En attendant d’embarquer, quand tous les contrôles de sécurité ont été passés, les voyageurs flânent dans des boutiques de duty-free clinquantes et savamment agencées. Ces boutiques vendent toutes sortes de choses à prix souvent élevés malgré les détaxes, de la breloque-souvenir aux produits les plus luxueux. Dufry est l’un des leaders mondiaux de ce marché. Le groupe exploite plus de 2 200 boutiques dans les aéroports (91% des revenus), et en plus faible proportion dans les paquebots de croisière et dans les ports maritimes (3%), aux frontières et dans les commerces d'hôtels (3%) et enfin dans les gares ferroviaires (3%). 

Répartition des ventes en magasins par catégorie de produit

Ces lieux ont subi une baisse de fréquentation record durant la pandémie de Covid. Il faut dire que le secteur des services aux voyageurs se relève péniblement d’une période très morose. La pandémie a mis à mal les déplacements de voyageurs et les aéroports ont souffert d’une faiblesse d’activité historique. Une telle situation pousse à des rapprochements entre acteurs. Une consolidation essentielle pour grossir, dégager des synergies et sortir du Covid plus fort. D'où la décision d’un rapprochement avec l’entreprise italienne de restauration sur autoroute et dans les aéroports, Autogrill. Un nouvel ensemble colossal qui devrait peser 13,7 Mds€ de chiffre d’affaires et employer plus de 60 000 salariés. Un ensemble qui offre aussi l’avantage d’élargir un peu plus le tissu géographique déjà très important des deux entreprises, comme en France ou Dufry n’est présent qu'à Calais et à l’aéroport de Toulouse, mais où Autogrill est installé sur plusieurs autoroutes et dans des lieux de forte fréquentation comme au Louvre. 

Répartition des ventes de Dufry par zone géographique 

Pour l’heure, Dufry a publié son dernier exercice en solo. Les résultats sont en forte hausse par rapport à 2021 - base de comparaison très favorable - mais les revenus restent de 28,7% inférieurs à ceux de 2019. Pour autant, la société renoue avec les bénéfices, à 58 M€, contre une perte de 236 M€ en 2021. L’intégration d’Autogrill devrait cependant accélérer la croissance avec des prévisions de +7% à +10% pour les exercices 2023 et 2024 puis +5% à +7% pour les exercices suivants allant jusqu’en 2027.

Dire que la seule raison de ce rapprochement est la pandémie serait une erreur. L’entreprise affiche un bilan peu brillant. La dette s’élève à 6,7 MdsCHF et représente 4,2 fois l’EBITDA. Bien que l’acquisition d'Autogrill ne crée pas de dette supplémentaire - car c’est la famille Benetton, déjà actionnaire de 50,3% d’Autogrill, qui prend une participation de 20% à 25% dans le nouvel ensemble - les charges d'intérêts pèsent sur l’entreprise. 

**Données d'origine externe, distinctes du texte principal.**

Here is a tiny trained network, its code and every weight. The questions are about switching its units off for an input and a class, where a switched-off unit gives its printed mean instead of its output.

import numpy as np


def w(rows, s, z=0):
    codes = np.array(rows[::2]) - 128.0
    scale = np.full(codes.shape[1], s)
    scale[-1] = z or s
    return codes * scale


def f(y):
    return y / 2 * (1 + np.tanh(0.7978845608 * (y + 0.044715 * y**3)))


def log_softmax(a):
    a = a - a.max(-1, keepdims=True)
    return a - np.log(np.exp(a).sum(-1, keepdims=True))


def net(x, mask):
    res = np.array(x, float).reshape(1, 4) / 4 @ E
    y = f(res @ A[0][:, :-1].T + A[0][:, -1])
    res = res + np.where(mask, y, B[0][:, -1]) @ B[0][:, :-1]
    return log_softmax(res[-1] @ U[:, :-1].T + U[:, -1])


A, B = {}, {}
E = w([
[30,141,120,138],'x0',
[153,67,63,10],'x1',
[230,148,87,190],'x2',
[103,170,143,65],'x3',
],0.011)
A[0] = w([
[137,188,202,102,171],'N1',
[127,220,168,80,190],'N2',
[135,250,38,94,119],'N3',
[127,167,157,217,186],'N4',
[159,40,63,71,253],'N5',
[158,150,150,190,180],'N6',
[31,22,145,73,165],'N7',
],0.011,0.0049)
B[0] = w([
[92,222,104,102,167],'N1',
[32,255,98,86,177],'N2',
[147,194,80,93,151],'N3',
[150,98,58,176,214],'N4',
[187,123,167,80,252],'N5',
[134,87,51,161,188],'N6',
[116,102,167,162,254],'N7',
],0.014,0.012)
U = w([
[130,202,101,23,50],'0',
[129,177,83,109,56],'1',
[166,128,16,166,101],'2',
[246,104,173,39,252],'3',
[47,205,135,72,142],'4',
[32,108,161,118,136],'5',
],0.011,0.0027)

Each question gives the input, the list of numbers given to net, and the class t.
The units are the neurons (one row each of A and B). Each row of codes is followed by its name. A weight is (code - 128) times the scale printed after its matrix; where a second scale follows, it is the last column's (A, B and U).
mask holds one flag per neuron, in row order. A switched-off neuron (its flag False) gives its mean, the last column of its row in B, instead of its output. The means were averaged over made-up inputs and are rounded, as every weight is.
A unit's drop is (log p(t) with every unit on - log p(t) with that unit switched off) / (log p(t) with every unit on - log p(t) with every unit switched off).
The circuit of an input: a set's keep is (log p(t) with only the set's units on - log p(t) with every unit switched off) / (log p(t) with every unit on - log p(t) with every unit switched off). Starting from all 7 units, units are removed one at a time, each time the one whose removal leaves the highest keep (on an exact tie, the one counted first), for as long as the keep stays at least 0.8.
units of the circuit, in order: the units of the circuit, biggest drop first
top k neurons: the k neurons with the biggest drops, biggest first
drop of u: that unit's drop, to one decimal
input [7,5,0,-4], class 3: units of the circuit, in order	[N5; N2]
input [-2,4,4,6], class 0: units of the circuit, in order	[N3]
input [-2,0,2,3], class 0: units of the circuit, in order	[N7; N4]
input [-8,3,5,8], class 0: units of the circuit, in order	[N2; N3]
input [5,5,6,1], class 3: units of the circuit, in order	[N2; N5]
input [-2,-4,2,7], class 4: top 3 neurons	[N2; N5; N1]
input [5,-6,-6,-6], class 2: top 2 neurons	[N4; N2]
input [-8,-4,-3,-1], class 2: top 2 neurons	[N5; N6]
input [5,6,-6,4], class 5: top 2 neurons	[N7; N1]
input [5,-6,2,4], class 2: top 3 neurons	[N4; N6; N5]
input [-8,-1,-6,0], class 4: drop of N5	0.3
input [6,7,-2,-2], class 3: drop of N5	0.3
input [4,7,2,-8], class 3: drop of N6	0.0
input [8,5,6,-2], class 3: top neuron	[N2]
input [6,5,-4,3], class 5: drop of N2	-0.1
input [8,8,-4,-5], class 3: top 2 neurons	[N5; N2]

Les free cash flow (3,46 MdsCHF sur le cycle allant de 2012 à 2021), c’est à dire les profits réellement disponibles, différent du résultat net, qui ne représente qu’un profit comptable, ont été utilisés pour financer les investissements (2,08 MdsCHF de Capex sur le cycle) et les charges d'intérêts. Les besoins additionnels ont abouti à la nécessité de financer des lignes d’equity. Le nombre d’actions est passé de 29,6 millions à 121,5 millions. Une dilution colossale ! A noter aussi que la société s’est entêtée à distribuer à un dividende à partir de 2017, mais elle n’a - logiquement - pas pu suivre le rythme, à moins de creuser dans le réservoir de la dette pour rémunérer ses actionnaires, chose qu’elle n’a fort heureusement pas fait longtemps. Le dividende a été coupé en 2019. 

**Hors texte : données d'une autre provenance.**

Below is a small trained network, with its code and all its weights. Each question gives an input and a class and asks what happens when units are switched off, that is, made to give their printed mean instead of their output.

import numpy as np


def w(rows, s, z=0):
    codes = np.array(rows[::2]) - 128.0
    scale = np.full(codes.shape[1], s)
    scale[-1] = z or s
    return codes * scale


def norm(h):
    return h / np.sqrt((h * h).mean(-1, keepdims=True) + 1e-5)


def f(y):
    return y / 2 * (1 + np.tanh(0.7978845608 * (y + 0.044715 * y**3)))


def log_softmax(a):
    a = a - a.max(-1, keepdims=True)
    return a - np.log(np.exp(a).sum(-1, keepdims=True))


def net(x, mask):
    res = np.array(x, float).reshape(1, 6) / 4 @ E
    u = 0
    for l in range(4):
        y = f(norm(res) @ A[l][:, :-1].T + A[l][:, -1])
        res = res + np.where(mask[u : u + 3], y, B[l][:, -1]) @ B[l][:, :-1]
        u += 3
    return log_softmax(norm(res)[-1] @ U[:, :-1].T + U[:, -1])


A, B = {}, {}
E = w([
[19,77,149,122,116,88,170,6,193,146,146,88],'x0',
[132,140,111,126,123,130,134,125,129,118,132,116],'x1',
[155,36,105,123,76,111,88,165,186,26,55,78],'x2',
[114,123,134,134,121,116,130,162,140,136,147,131],'x3',
[146,125,138,145,152,131,125,123,152,140,126,118],'x4',
[137,36,124,214,81,153,201,132,120,96,114,100],'x5',
],0.013)
A[0] = w([
[93,73,130,185,81,100,238,57,155,126,140,112,51],'0.n0',
[21,124,146,48,113,12,84,25,254,138,113,98,1],'0.n1',
[225,178,133,201,133,218,209,182,30,207,177,194,33],'0.n2',
],0.0059,0.007)
B[0] = w([
[61,163,106,192,123,164,78,127,77,195,79,92,214],'0.n0',
[166,60,139,52,181,183,155,186,126,71,137,102,255],'0.n1',
[99,166,176,153,102,2,173,80,108,71,88,82,250],'0.n2',
],0.012,0.0055)
A[1] = w([
[126,107,109,103,117,98,30,154,173,63,78,123,33],'1.n0',
[220,111,111,141,73,172,62,195,125,131,101,167,44],'1.n1',
[178,12,82,171,94,190,169,164,130,88,119,129,3],'1.n2',
],0.011,0.0043)
B[1] = w([
[34,72,58,125,55,173,73,87,97,194,102,6,254],'1.n0',
[77,230,110,118,129,110,69,45,241,220,71,100,224],'1.n1',
[208,229,254,145,184,99,108,230,69,47,188,232,251],'1.n2',
],0.0095,0.008)
A[2] = w([
[147,125,145,254,81,149,143,170,127,60,66,79,114],'2.n0',
[120,146,117,49,195,184,158,93,178,180,208,180,3],'2.n1',
[185,232,137,153,131,68,105,134,145,111,149,204,159],'2.n2',
],0.0095,0.0049)
B[2] = w([
[119,46,168,97,149,117,200,23,109,149,131,168,255],'2.n0',
[151,67,98,161,71,37,177,107,94,58,115,188,171],'2.n1',
[147,8,155,53,133,213,82,167,206,106,127,91,236],'2.n2',
],0.012,0.0093)
A[3] = w([
[146,111,117,122,144,126,230,137,71,116,141,167,63],'3.n0',
[95,100,152,199,121,201,182,110,87,170,152,76,74],'3.n1',
[98,154,102,254,141,230,156,138,94,204,181,178,3],'3.n2',
],0.011,0.0029)
B[3] = w([
[30,77,96,215,153,64,224,105,165,168,168,162,253],'3.n0',
[56,216,40,160,62,34,82,108,182,171,136,142,253],'3.n1',
[82,178,20,165,18,239,86,107,133,215,1,33,168],'3.n2',
],0.0083,0.0057)
U = w([
[200,111,166,40,183,192,93,189,131,77,161,120,249],'0',
[139,85,132,157,146,42,251,91,93,109,212,172,23],'1',
[103,225,60,194,105,165,68,115,150,217,120,93,103],'2',
],0.011,0.0018)

Each question gives the input, the list of numbers given to net, and the class t.
The units are the neurons (one row each of A and B). Each row of codes is followed by its name. A weight is (code - 128) times the scale printed after its matrix; where a second scale follows, it is the last column's (A, B and U).
mask holds one flag per neuron, layer by layer. A switched-off neuron (its flag False) gives its mean, the last column of its row in B, instead of its output. The means were averaged over made-up inputs and are rounded, as every weight is.
A unit's drop is (log p(t) with every unit on - log p(t) with that unit switched off) / (log p(t) with every unit on - log p(t) with every unit switched off).
The circuit of an input: a set's keep is (log p(t) with only the set's units on - log p(t) with every unit switched off) / (log p(t) with every unit on - log p(t) with every unit switched off). Starting from all 12 units, units are removed one at a time, each time the one whose removal leaves the highest keep (on an exact tie, the one counted first), for as long as the keep stays at least 0.8.
circuit, biggest first: the units of the circuit, biggest drop first
unit that matters most: the unit with the biggest drop
k most important neurons: the k neurons with the biggest drops, biggest first
drop of u: that unit's drop, to one decimal
input [3,8,-2,-7,-2,7], class 2: circuit, biggest first : [0.n0]
input [7,-7,3,8,3,0], class 0: 2 most important neurons : [0.n1; 0.n2]
input [-8,6,6,-1,-4,-3], class 2: 2 most important neurons : [1.n1; 1.n0]
input [1,-1,0,1,-2,-8], class 1: 2 most important neurons : [2.n1; 1.n2]
input [-5,4,-3,3,-3,-1], class 0: 2 most important neurons : [2.n2; 1.n0]
input [3,7,-4,-2,4,-6], class 1: 2 most important neurons : [2.n1; 1.n2]
input [1,-8,-7,-8,-2,-5], class 1: 3 most important neurons : [2.n1; 1.n2; 1.n1]
input [8,6,-8,-8,7,1], class 2: 4 most important neurons : [0.n0; 2.n0; 3.n2; 1.n2]
input [-7,-3,-4,-8,-4,1], class 1: 3 most important neurons : [0.n2; 1.n1; 1.n2]
input [0,-5,-2,-8,-2,-7], class 0: 3 most important neurons : [2.n2; 1.n0; 2.n0]
input [-1,2,5,0,3,0], class 2: 4 most important neurons : [1.n0; 0.n1; 1.n1; 2.n2]
input [7,3,-6,-3,6,-8], class 1: drop of 2.n1 : 0.8
input [8,-2,4,5,-7,-6], class 0: drop of 0.n1 : 0.9
input [-8,7,-8,6,1,-7], class 0: unit that matters most : 2.n2
input [6,-5,5,-3,7,-3], class 0: drop of 0.n1 : 2.3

Au cours actuel, la société se valorise 4,2 fois son actif net, un niveau record. De plus, la capitalisation est supérieure à avant la pandémie, tandis que les revenus sont deux fois inférieurs. La visibilité est pour l’instant faible et les synergies annoncées par Dufry sont en dessous des attentes émises par les analystes. Signalons que le bilan d’Autogrill n’est pas non plus flamboyant et le nouveau groupe va hériter d’une addition de deux sociétés fortement endettées. 

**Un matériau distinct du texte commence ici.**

Below is a small trained network, with its code and all its weights. Each question gives an input and a class and asks what happens when units are switched off, that is, made to give their printed mean instead of their output.

import numpy as np


def w(rows, s, z=0):
    codes = np.array(rows[::2]) - 128.0
    scale = np.full(codes.shape[1], s)
    scale[-1] = z or s
    return codes * scale


def norm(h):
    return h / np.sqrt((h * h).mean(-1, keepdims=True) + 1e-5)


def f(y):
    return np.maximum(y, 0)


def log_softmax(a):
    a = a - a.max(-1, keepdims=True)
    return a - np.log(np.exp(a).sum(-1, keepdims=True))


def net(x, mask):
    res = np.array(x, float).reshape(1, 6) / 4 @ E
    u = 0
    for l in range(2):
        y = f(norm(res) @ A[l][:, :-1].T + A[l][:, -1])
        res = res + np.where(mask[u : u + 3], y, B[l][:, -1]) @ B[l][:, :-1]
        u += 3
    return log_softmax(norm(res)[-1] @ U[:, :-1].T + U[:, -1])


A, B = {}, {}
E = w([
[214,142,34,125],'x0',
[185,135,81,120],'x1',
[40,97,92,67],'x2',
[215,65,131,82],'x3',
[134,131,174,253],'x4',
[123,233,147,145],'x5',
],0.0028)
A[0] = w([
[253,157,190,86,5],'0.n0',
[153,141,184,188,75],'0.n1',
[162,162,28,43,6],'0.n2',
],0.0069,0.0028)
B[0] = w([
[202,83,255,149,204],'0.n0',
[111,168,36,84,196],'0.n1',
[161,194,52,23,255],'0.n2',
],0.0092,0.003)
A[1] = w([
[5,204,221,103,82],'1.n0',
[104,53,111,120,11],'1.n1',
[157,208,89,233,5],'1.n2',
],0.011,0.0027)
B[1] = w([
[160,135,23,251,254],'1.n0',
[53,42,142,94,155],'1.n1',
[30,180,254,101,219],'1.n2',
],0.012,0.005)
U = w([
[173,182,34,31,182],'0',
[92,173,25,254,186],'1',
[55,30,125,101,6],'2',
[45,203,236,171,116],'3',
[243,114,213,128,110],'4',
],0.011,0.0017)

Each question gives the input, the list of numbers given to net, and the class t.
The units are the neurons (one row each of A and B). Each row of codes is followed by its name. A weight is (code - 128) times the scale printed after its matrix; where a second scale follows, it is the last column's (A, B and U).
mask holds one flag per neuron, layer by layer. A switched-off neuron (its flag False) gives its mean, the last column of its row in B, instead of its output. The means were averaged over made-up inputs and are rounded, as every weight is.
A unit's drop is (log p(t) with every unit on - log p(t) with that unit switched off) / (log p(t) with every unit on - log p(t) with every unit switched off).
The circuit of an input: a set's keep is (log p(t) with only the set's units on - log p(t) with every unit switched off) / (log p(t) with every unit on - log p(t) with every unit switched off). Starting from all 6 units, units are removed one at a time, each time the one whose removal leaves the highest keep (on an exact tie, the one counted first), for as long as the keep stays at least 0.8.
circuit, biggest first: the units of the circuit, biggest drop first
most important unit: the unit with the biggest drop
k most important neurons: the k neurons with the biggest drops, biggest first
top k neurons in layer l: the k neurons of layer l with the biggest drops, biggest first
drop of u: that unit's drop, to one decimal
input [0,2,1,0,5,6], class 3: circuit, biggest first -> [1.n2]
input [-7,-8,-7,6,-3,-4], class 4: circuit, biggest first -> [1.n2; 1.n0]
input [-6,8,-2,-5,-6,-7], class 2: top 2 neurons in layer 1 -> [1.n0; 1.n1]
input [-5,-7,-7,5,-2,6], class 4: 2 most important neurons -> [0.n0; 1.n2]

Vous l’aurez compris, Dufry dispose d'une position stratégique sur les boutiques de duty-free et offre un bon levier sur la reprise mondiale du tourisme international, avec notamment la réouverture de la Chine. Mais les deux acteurs de la fusion auront du pain sur la planche. Bien que le moment choisi soit intéressant pour se rapprocher, la dette est élevée et on peut légitimement se questionner sur les synergies à venir. Néanmoins, il sera intéressant de suivre le nouvel ensemble lors de ses prochaines publications. Pour le moment, nous attendons les premiers signaux positifs du rapprochement.